I think I understand. Would this work. I assumed the nodes existed, as you stated, so the match statements.

LOAD CSV WITH HEADERS FROM 'file:///file.csv' AS row
WITH row.posture as posture, split(row.stateXY, '; ') AS stateXY
MATCH (p:Posture {name: posture})
MATCH (x:State {Id: toInteger(stateXY[0])})
MATCH (y:State {Id: toInteger(stateXY[1])})
MERGE (p)-[r1:HAS_STATE]->(x) set r1.prop = 'X'
MERGE (p)-[r2:HAS_STATE]->(y) set r2.prop = 'Y'

Hey thanks, this works. I had to install the apoc -this won't give problems in aura (I'm transfering it later to aura)
It does give a warning about using the eager operator.

I have a small followup question as well.
Now some of the rows in the excel don't have two numbers. In that case, both the X and Y relationship should still get created, but to the same State
How do i go about this?
Thanks

Hey, thanks.
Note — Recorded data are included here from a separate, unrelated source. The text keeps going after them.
[-1.60  2.25 -6.34 -2.92  4.89  2.93  0.89  0.59  2.09  0.05 -1.67  3.56
  0.68 -1.07 -3.48 -1.61  1.00  8.34  9.19 -5.70  7.07  2.64  0.17 -1.01
  1.90  1.87] = J
[-1.69  3.36  1.83  0.86  4.98  1.03  2.36 -2.19  3.97 -1.60 -0.24  1.28
  3.13  1.86  0.66  1.40 -0.71  4.61  4.96  2.13  3.18  2.29  2.85  0.96
  0.91  1.81] = T
[ 2.73 -0.76 -5.72 -0.72 -0.03  3.30  0.62  4.28 -2.28  3.62  0.34  3.06
 -2.34 -2.18 -1.10 -2.00  3.12  3.19  3.48 -5.47  3.65  0.84 -2.59  0.32
  2.34  1.27] = Q
[-2.28  3.62  0.34  3.06 -2.37  3.48  2.57  0.40  3.43 -0.82  3.25  2.73
  1.35 -1.65 -1.01 -2.52  0.30  6.77  5.71 -6.72  4.42  3.02  0.18  1.04
  0.42  0.02] = N
where: [-0.71]	T, 17
start: [-2.28  3.62  0.34  3.06 -2.34]	Q, 9

[ 0.78  0.84 -0.03  0.34  2.22 -0.69 -0.03 -1.55 -0.46  0.23 -1.11  0.97] : M
[-2.83 -3.77 -1.34 -3.79  2.97 -7.01 -0.87 -0.39 -3.51 -1.77  1.30 -0.09] : D
[-1.87 -0.68  0.26 -2.06  2.06 -2.00 -1.98  0.61 -0.72 -0.83  0.84  0.20] : V
[ 2.29  2.50  0.70 -1.27 -3.04  5.57  1.32  0.71  3.33  1.66 -1.34  0.73] : U
[ 2.29  2.50  1.19 -1.27 -3.04  5.57  1.32  0.71  3.33  1.66 -1.34  0.73] : B
[ 0.78  0.84 -0.03  0.17  2.22 -0.69 -0.03 -1.55 -0.46  0.23 -1.11  0.97] : G
q: [ 0.78  0.84 -0.03  0.17  2.22 -0.69 -0.03 -1.55 -0.46  0.23 -1.11  0.97]	G
start: [ 2.06 -2.00 -1.98]	V, 5

[-2.28  2.70 -7.24 -5.97] = S
[-3.58 -3.00 -7.95 -9.55] = A
[2.99 4.82 4.36 6.88] = X
[-0.52 -1.39  0.15 -7.25] = H
where: [-7.24]	S, 3
where: [-5.97]	S, 4
start: [-3.58 -3.00 -7.95]	A, 1
start: [-2.28  2.70]	S, 1

[7.30 1.91 1.58 4.48 0.80 2.05 4.54] : R
[ 3.23  2.40 -0.40  2.59 -1.81  3.19  2.72] : W
[2.84 1.01 3.29 2.31 0.46 5.02 6.08] : F
[-5.14  2.91 -1.22  2.94  8.88  6.09  4.09] : Y
[ 5.25 -1.22  6.09  2.94  2.91  4.09  8.88] : L
[3.85 0.79 3.31 3.28 1.51 2.41 4.55] : K
[-5.79 -1.20 -1.22  2.94 -0.82 -2.70 -3.39] : P
[ 5.14 -1.42  6.49  2.12  3.52  3.89  5.90] : E
where: [4.55]	K, 7
where: [2.72]	W, 7
start: [-1.22  6.09  2.94  2.91  4.09  8.88]	L, 2
q: [-5.14  2.91 -1.22  2.94  8.88  6.09  4.09]	Y

[ 3.04  1.84 -1.27 -3.56 -2.26  4.27  1.91  0.95 -4.18  0.50 -1.59  1.54
 -0.59 -0.84 -1.93 -1.31 -9.49  0.91  3.41  3.69 -3.04  2.99 -2.23  0.93
 -2.75 -0.39  2.47  6.56 -0.15 -0.42 -1.24 -5.52  1.59 -1.21  0.95  2.33
  1.08 -5.44 -5.21  0.63 -3.03  1.03  1.59 -6.59 -3.83 -0.41 -1.37 -4.59
 -0.29 -4.25  3.97  3.14 -3.64 -0.93  2.47 -0.11  3.65 -3.00 -4.85  0.49
  3.27 -2.81]  Refep
[ 2.69  0.60 -3.07 -3.66 -2.79  3.55  1.25  0.27 -3.94  0.00 -2.53  1.33
 -1.14 -0.22 -2.23 -2.40 -8.64  1.53  3.13  3.29 -3.44  2.29 -3.01  1.67
 -2.21  1.38  2.84  6.73  0.16 -1.37 -0.98 -6.19  0.59 -1.59  1.52  2.17
  1.86 -3.15 -4.37  2.08 -4.41  0.63  2.32 -5.27 -2.54 -0.50 -0.82 -5.88
  0.83 -4.38  3.44  4.03 -2.90 -0.67  1.62  0.63  2.45 -2.37 -2.71  0.83
  1.99 -2.31]  pide
[ 3.04  1.84 -1.27 -3.56 -2.26  4.27  1.91  0.95 -4.18  0.50 -1.59  1.54
 -0.59 -0.84 -1.93 -1.31 -9.49  0.91  3.41  3.69 -3.04  2.99 -2.23  0.93
 -2.75 -0.39  2.47  6.56 -0.15 -0.42 -1.24 -5.52  1.59 -1.21  0.95  2.33
  1.08 -5.44 -5.21  0.63 -4.36  1.03  1.59 -6.59 -3.83 -0.41 -1.37 -4.59
 -0.29 -4.25  3.97  3.14 -3.64 -0.93  2.47 -0.11  3.65 -3.00 -4.85  0.49
  3.27 -0.99]  Kamo
where: [-2.79]	pide, 5
where: [-5.88]	pide, 48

It seems the simplest thing to do, and it doesn't give an error, though doesn't create any relationships either :thinking:. Not sure what s going on in this one.
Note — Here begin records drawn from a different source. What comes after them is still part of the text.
Below are the code and all the weights of a small trained network. Each question names an input and a class and asks about switching units off, where a switched-off unit gives its printed mean instead of its output.

import numpy as np


def w(rows, s, z=0):
    codes = np.array(rows[::2]) - 128.0
    scale = np.full(codes.shape[1], s)
    scale[-1] = z or s
    return codes * scale


def norm(h):
    return h / np.sqrt((h * h).mean(-1, keepdims=True) + 1e-5)


def f(y):
    return y / 2 * (1 + np.tanh(0.7978845608 * (y + 0.044715 * y**3)))


def log_softmax(a):
    a = a - a.max(-1, keepdims=True)
    return a - np.log(np.exp(a).sum(-1, keepdims=True))


def net(x, mask):
    res = np.array(x, float).reshape(1, 6) / 4 @ E
    u = 0
    for l in range(2):
        y = f(norm(res) @ A[l][:, :-1].T + A[l][:, -1])
        res = res + np.where(mask[u : u + 3], y, B[l][:, -1]) @ B[l][:, :-1]
        u += 3
    return log_softmax(norm(res)[-1] @ U[:, :-1].T + U[:, -1])


A, B = {}, {}
E = w([
[121,126,142,85,117,217,101,195,208,184,138],'x0',
[149,140,143,134,119,183,83,184,117,73,207],'x1',
[132,76,135,82,145,55,46,120,172,137,155],'x2',
[143,214,109,114,40,146,65,142,57,208,84],'x3',
[133,128,81,241,188,87,91,190,49,118,95],'x4',
[132,47,255,119,54,90,178,168,158,121,126],'x5',
],0.0052)
A[0] = w([
[156,252,52,138,64,207,27,170,163,201,135,188],'L0N1',
[189,61,121,132,110,177,70,185,159,78,210,4],'L0N2',
[90,158,166,133,152,60,82,66,190,25,222,196],'L0N3',
],0.0047,0.0029)
B[0] = w([
[138,156,164,247,221,132,178,167,113,137,188,253],'L0N1',
[148,191,30,75,89,107,121,89,104,101,66,154],'L0N2',
[174,175,119,155,123,103,72,154,92,126,150,209],'L0N3',
],0.011,0.005)
A[1] = w([
[173,153,139,90,84,194,149,99,108,85,122,40],'L1N1',
[98,115,228,152,127,252,217,176,139,151,167,251],'L1N2',
[142,178,169,153,82,99,162,32,101,180,68,53],'L1N3',
],0.0049,0.0024)
B[1] = w([
[129,172,215,28,143,113,112,185,150,96,144,122],'L1N1',
[189,87,48,234,174,39,2,174,23,167,95,254],'L1N2',
[145,92,195,35,72,130,169,129,148,61,174,157],'L1N3',
],0.0082,0.0051)
U = w([
[154,96,157,41,82,109,137,122,165,111,162,100],'0',
[43,109,115,58,95,167,230,101,137,143,79,1],'1',
[153,102,39,212,255,92,99,150,33,125,153,213],'2',
],0.0074,0.0037)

I have a small followup question as well.
Now some of the rows in the excel don't have two numbers. In that case, both the X and Y relationship should still get created, but to the same State
How do i go about this?
Thanks

The following will create the Y relationship to the same state node, but have the relationship property β€˜prop’ remain β€˜Y’ to distinguish the two relationships. Is this what you want?

LOAD CSV WITH HEADERS FROM 'file:///file.csv' AS row
WITH row.posture as posture, split(row.stateXY, '; ') AS stateXY
MATCH (p:Posture {name: posture})
MATCH (x:State {Id: toInteger(stateXY[0])})
MATCH (y:State {Id: toInteger(coalesce(stateXY[1], stateXY[0]))})
MERGE (p)-[r1:HAS_STATE]->(x) set r1.prop = 'X'
MERGE (p)-[r2:HAS_STATE]->(y) set r2.prop = 'Y'

It sounds cool this coalesce thing :). I'm gonna play with it a bit.
Though it gave me before the error on stateXY[0] returning NULL..
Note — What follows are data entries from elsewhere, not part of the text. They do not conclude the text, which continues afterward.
Below are the code and all the weights of a small trained network. Each question names an input and a class and asks about switching units off, where a switched-off unit gives its printed mean instead of its output.

import numpy as np


def w(rows, s, z=0):
    codes = np.array(rows[::2]) - 128.0
    scale = np.full(codes.shape[1], s)
    scale[-1] = z or s
    return codes * scale


def f(y):
    return y / 2 * (1 + np.tanh(0.7978845608 * (y + 0.044715 * y**3)))


def log_softmax(a):
    a = a - a.max(-1, keepdims=True)
    return a - np.log(np.exp(a).sum(-1, keepdims=True))


def net(x, mask):
    res = np.array(x, float).reshape(1, 3) / 4 @ E
    y = f(res @ A[0][:, :-1].T + A[0][:, -1])
    res = res + np.where(mask, y, B[0][:, -1]) @ B[0][:, :-1]
    return log_softmax(res[-1] @ U[:, :-1].T + U[:, -1])


A, B = {}, {}
E = w([
[152,112,240,135,111,144,44,177],'x0',
[116,98,112,113,252,191,74,155],'x1',
[41,147,73,157,109,95,64,145],'x2',
],0.012)
A[0] = w([
[152,139,91,115,227,174,56,117,75],'N1',
[135,109,214,117,70,104,98,205,110],'N2',
[110,113,203,116,139,125,76,176,87],'N3',
[73,121,230,118,130,129,84,80,117],'N4',
[74,142,77,107,151,148,191,71,101],'N5',
[167,86,160,181,99,142,112,247,90],'N6',
[57,143,96,154,96,84,46,156,79],'N7',
[144,134,134,135,45,74,161,142,85],'N8',
[169,147,123,146,32,99,113,111,109],'N9',
[122,135,50,89,180,132,205,138,153],'N10',
[135,202,65,229,139,68,13,159,105],'N11',
[129,191,1,55,90,97,217,50,208],'N12',
[140,198,199,145,130,129,70,142,104],'N13',
[224,110,168,60,192,100,204,142,71],'N14',
[240,97,184,103,145,162,178,87,103],'N15',
[116,201,174,195,57,38,129,101,159],'N16',
[114,107,88,134,203,172,114,215,187],'N17',
[19,117,82,213,106,111,22,69,104],'N18',
[165,95,168,133,103,116,100,208,103],'N19',
[121,145,208,92,95,144,58,185,252],'N20',
[74,106,139,127,228,174,47,119,98],'N21',
],0.0091,0.012)
B[0] = w([
[216,89,85,30,99,189,189,101,171],'N1',
[177,138,76,140,129,101,180,165,173],'N2',
[155,126,46,115,169,102,222,132,159],'N3',
[82,71,61,127,176,107,100,212,155],'N4',
[126,70,12,184,143,67,167,171,169],'N5',
[117,75,85,108,171,63,171,134,154],'N6',
[48,138,169,117,240,134,251,57,158],'N7',
[175,118,51,9,130,194,233,109,156],'N8',
[170,111,77,21,92,196,142,133,160],'N9',
[142,114,79,177,145,43,80,188,193],'N10',
[85,155,199,159,200,148,224,60,167],'N11',
[176,155,99,183,165,106,67,144,250],'N12',
[122,30,52,122,174,86,164,169,155],'N13',
[89,155,169,150,214,126,229,65,164],'N14',
[44,197,251,142,213,121,194,60,179],'N15',
[231,191,132,40,81,210,109,130,189],'N16',
[224,165,136,83,2,160,90,97,202],'N17',
[82,180,187,159,186,77,214,65,179],'N18',
[120,34,98,164,156,13,200,143,155],'N19',
[200,159,114,239,84,44,76,161,227],'N20',
[210,167,92,31,108,182,158,124,185],'N21',
],0.0084,0.018)
U = w([
[132,86,49,176,158,56,136,200,84],'0',
[170,141,110,8,99,192,138,110,109],'1',
[78,160,219,149,199,111,186,52,129],'2',
[164,183,168,223,85,105,23,145,250],'3',
[72,113,159,85,123,120,94,128,91],'4',
[73,80,127,150,112,173,144,149,96],'5',
],0.015,0.011)

Each question gives the input, the list of numbers given to net, and the class t.
The units are the neurons (one row each of A and B). Each row of codes is followed by its name. A weight is (code - 128) times the scale printed after its matrix; where a second scale follows, it is the last column's (A, B and U).
mask holds one flag per neuron, in row order. A switched-off neuron (its flag False) gives its mean, the last column of its row in B, instead of its output. The means were averaged over made-up inputs and are rounded, as every weight is.
A unit's drop is (log p(t) with every unit on - log p(t) with that unit switched off) / (log p(t) with every unit on - log p(t) with every unit switched off).
most important unit: the unit with the biggest drop
top k neurons: the k neurons with the biggest drops, biggest first
drop of u: that unit's drop, to one decimal
input [6,-8,-5], class 1: most important unit -> N16
input [-7,8,-6], class 1: top 4 neurons -> [N17 N1 N20 N21]
input [-2,-4,-4], class 1: top 2 neurons -> [N20 N18]
input [0,1,3], class 3: top 2 neurons -> [N15 N14]
input [-6,4,7], class 2: top 3 neurons -> [N18 N11 N7]
input [-1,1,3], class 3: top 2 neurons -> [N15 N14]
input [-6,7,2], class 1: top 2 neurons -> [N17 N1]
input [4,2,-5], class 2: top 3 neurons -> [N15 N10 N14]
input [7,-5,-7], class 0: top 2 neurons -> [N20 N2]
input [7,8,2], class 1: top 3 neurons -> [N21 N17 N1]
input [-6,6,7], class 2: top 4 neurons -> [N18 N11 N7 N20]
input [-3,-2,5], class 2: drop of N3 -> 0.0
input [6,-5,2], class 0: drop of N20 -> 0.2
input [-7,-3,8], class 2: most important unit -> N18
input [8,-1,-7], class 0: drop of N20 -> 0.3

Aura supports apoc that that should be all good.

With regards to not creating the relationship - I suspect you need to OPTIONAL MATCH for the state nodes, so they will be created if they aren't there. If you MATCH and they are missing, the query terminates before it gets to the merge.

With regards to the eager operator, have a look at what the warning says. Usually it explains why it is using eager and where you need to update.

Finally, if you have data that doesn't consistently have two fields you are going to have a bad time. If you can resolve that in the data first that would be easiest. Alternatively look at different load mechanisms like py2neo or whatever your favourite language driver is, and parse the inputs that way.

If you do want two relationships to the same node, but with 'X' and 'Y' property values, then try the following. The previous query will only create one relationship with the property 'Y', as the relationship with property 'X' gets updated with the new property value of 'Y'. The way to handle this is to specify the property value in the match clause.

LOAD CSV WITH HEADERS FROM 'file:///file.csv' AS row
WITH row.posture as posture, split(row.stateXY, ';') AS stateXY
MATCH (p:Posture {name: posture})
MATCH (x:State {Id: toInteger(stateXY[0])})
MATCH (y:State {Id: toInteger(coalesce(stateXY[1], stateXY[0]))})
MERGE (p)-[r1:HAS_STATE {prop: 'X'}]->(x)
MERGE (p)-[r2:HAS_STATE {prop: 'Y'}]->(y)